When you feel into your body, step into your social life, and breathe, it initiates the process of letting go
The breakdown of detritus (the material that is being decomposed) is affected by many factors that include temperature, the presence of oxygen, and moisture. Heat speeds up rot; passion increases emotion. Coldness freezes rot in place; numbness locks up internal processing. Decomposition does not take place in a vacuum. It’s a negotiation between environmental factors, including living creatures such as fungi, moulds and bacteria. These creatures are heterotrophic, meaning that they extract their energy from ingesting the detritus. Like organic decomposers, emotional decomposers vary into many subtypes. We can think of emotional decomposers as external forces that help us process and integrate our emotional detritus. They are an integral part of the emotional cycle. Like organic decomposers, they benefit and receive sustenance from this process. Therapists help us with the breakdown process, and in exchange we pay them money that they use to buy food. Friends talk us through our feelings night after night, and in exchange we offer companionship that is essential for living. In this network of mutual care and connection, we make something complex simple.
Decomposition is a process of release. As hungry decomposers break the organic matter apart, the detritus releases carbon dioxide, methane and plant nutrients. With the help of heat, microorganisms and oxygen, the detritus lets go of what has been stored inside. We can intuit the emotional parallel: heat as the full and physical sensation of emotion, microorganisms as a loving support system, and oxygen as, simply, breath. When you feel into your body, step into your social life, and breathe, it initiates the process of letting go.
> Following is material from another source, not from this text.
Here is a tiny trained network, its code and every weight. The questions are about switching its units off for an input and a class, where a switched-off unit gives its printed mean instead of its output.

Where do these feelings go then, when you let go of them? Where does the love go, when it can’t live in your body any more? And what is left behind?
When a body decomposes, the materials left behind become part of something called humus. Humus is the organic component of soil, the component that comes specifically from decayed matter. It’s dark, crumbly and rich with nutrients. Earthworms go crazy for the stuff. Water filters through it easily. When humus is present in soil, that soil can more easily support life. When we break down emotionally, and when we let go of locked-up feelings, this makes space for newness. We become emotional humus, a collection of fragments, materials that are both released and left behind, taken and given, changed back into more potential.
This brings us to the final stage, and the opening stage. The lines of the circle kiss together. Now, here we are, after the loss of animation. After the systematic separation. After the heat and breath, the absence and exchange, after being eaten apart and disassembled, after we have split open and emptied, after we have given back everything that remains: we return to the beginning. We make way for nervous, hungry roots. We meet someone’s gaze from across the room, embark on a road trip, move into a different apartment. We open to newness, and we begin again.